Kowloon Walled City, Hong Kong


Before it was demolished in 1994, the Kowloon Walled City in Hong Kong was famous for being the densest place on earth. It is essentially a metropolitan. It’s a city made up of tiny houses stacked on top of each other. And, it’s thought that over 33,000 people would live on a single block during the city’s peak.

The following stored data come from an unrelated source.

Every row gives one point. Two turns around zero, p and q, are shown by what they do to some points. Write where each new point lands after one turn and then the other. Backwards means that the second turn is done in reverse. Each puzzle has new turns, and all numbers are rounded.
(in the rows, 128 means zero)

Turn p:
[124 102] -> [103 119]
[173 132] -> [153  90]
[ 39 121] -> [ 80 203]
[154 146] -> [156 114]
[150 138] -> [147 113]
Turn q:
[123  66] -> [103  71]
[148 181] -> [164 172]
[113 138] -> [117 142]
Where do these land?
p, then q: [124  80] -> [ 80 124]
q, then p: [109 176] -> [172 155]
q, then p: [139 176] -> [177 125]
q, then p: [139  80] -> [ 82 109]

Turn p:
[165  81  94 114] -> [118  61 133 144]
[129 123 181 172] -> [156 167 164 163]
[138 103 128  68] -> [107  89 156  89]
[ 80 164 126 152] -> [115 183  97 129]
[127 169 110 133] -> [143 140  90 114]
Turn q:
[147 113 108 161] -> [135 150 110 163]
[119  82 122 147] -> [114 111  99 164]
[127 173 122 225] -> [ 87 225 116 144]
[142 145 127  98] -> [153 122 147 109]
[147  97 152 115] -> [130  98 149 155]
[129 133 114  77] -> [162 100 131  99]
[ 85 154 151  74] -> [114  92 144  63]
Where do these land?
p, then q backwards: [160 103 156 115] -> [155 129 154  94]
q, then p: [159 103 130 142] -> [149 139 125 163]
p, then q: [127  98  64 116] -> [114 102  64 144]
q, then p: [ 32 136 148 133] -> [ 37 132 116  93]
q, then p: [159 184 129 117] -> [171 135 147  84]
p, then q: [131 144 142 145] -> [139 149 142 128]

Turn p:
[146 101  98 100 167  73 144 158] -> [166 100 117 155 173 130 103 180]
[171 139 182 132 140 127  90  49] -> [146 153 161 141 158  91 138  38]
[148 151 137 134 121 137 165 120] -> [154 151 133 108 122 126 158 132]
[134 102  85 132 163 144 186  94] -> [170 104  90 110 157 177 163 122]
[181  54 166  91  99 119  71 155] -> [166  84 161 155  92  85  44 102]
[119 171 104 129 159 173 131 114] -> [108 154 144 100 150 180 146 119]
[ 89  81 144 136 124 129 134 203] -> [105  65 137 145  82 126 123 179]
[ 74 184 160 113  59 100 102 102] -> [ 60 175 108  98 120  51 126 120]
[ 91 168  77 185 120 151 129 157] -> [ 78 166 103 140  99 185 152 159]
Turn q:
[105 153 199 119 114 180 153 210] -> [129 154 135 119 131 138 134 253]
[112  43 167 160 155 113 187 101] -> [ 99  93 192  73 122 171 191 113]
[191 152 111 155 134 118  92 107] -> [181 140 145 166 142 124 104  84]
[151 145  80  50  99 105 108 129] -> [141 165  59 102 110  97  88  94]
[ 97 119 111  89 121  58  82  85] -> [ 85 116 125 105 108  68  88  68]
[104 187 152 151 109 164 151 116] -> [ 97 166 133 184 140 134 148 164]
[136 154  91 163 106 118 119 140] -> [156 121 111 171 122 101 145 119]
[148 105 102 104 118 171  91 147] -> [157 115  93 128 100 160  86 135]
[106  95 140 162 196 123 169 116] -> [105  82 162 105 177 158 169 121]
Where do these land?
p, then q: [ 98  87 112 152 124 147 106  84] -> [ 92 103 113 147 106 160 140  83]
q, then p: [123  90 121 131 141 133 201 115] -> [146 103 122  58 135 146 157 137]
q, then p: [189 119 104 183 112 156 196 132] -> [203 156 141  91 103 164 185 124]
p, then q: [109 157 124 118 172  65  58 160] -> [116  55 173 155 172  93 116 169]
p, then q: [142 150 191  85 102  75  81 151] -> [128 119 187 113 137  37 103 126]
p, then q: [136 125  97  76 107 128 114  85] -> [123 124 103 127 147 125  70  85]
p, then q: [172  98 141 136 143 180 157 132] -> [150 174 149 115  98 180 126 124]
p, then q backwards: [ 69 171 125  98 142 124  73 175] -> [ 59 147 194 100 152 142 114 105]
q, then p: [ 88 191 151 122 151 116  94 105] -> [ 66 119 135 185 157 119 145 137]
p, then q: [153  91 115 179  86 154 200 141] -> [181 175  86 132  74 152 173 116]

Coober Pedy, South Australia


Although underground cities might be a staple of sci-fi films and graphic novels, the Australian city of Coober Pedy is very real. It’s a primarily subterranean city built into a network of old abandoned mines. Even though it sounds like a weird place, it is known as a very enjoyable and cool during certain times of the year. If you want to visit this city, pick a time of the year when it’s not going to be hot and sweltering underground!


Colma, California


Colma is often called the “city of the dead” because of its many cemeteries including Jewish, Chinese, and even a pet cemetery among the others. The city was founded as a necropolis of San Francisco in 1924, and though its living population is only about 1,200 souls, the number of people buried there is estimated to be closer to two million.


Miyake-jima, Japan


Located at the base of an active volcano, this town, and its inhabitants are exposed to unnaturally high levels of sulfur dioxide 24 hours a day, seven days a week! Gas masks must be carried at all times in case of spikes of toxic gas in the atmosphere. The volcano on the island, Mount Oyama, has erupted 13 times in the past 500 years, including a series of eruptions in 2000 that completely shut down the island for more than four years.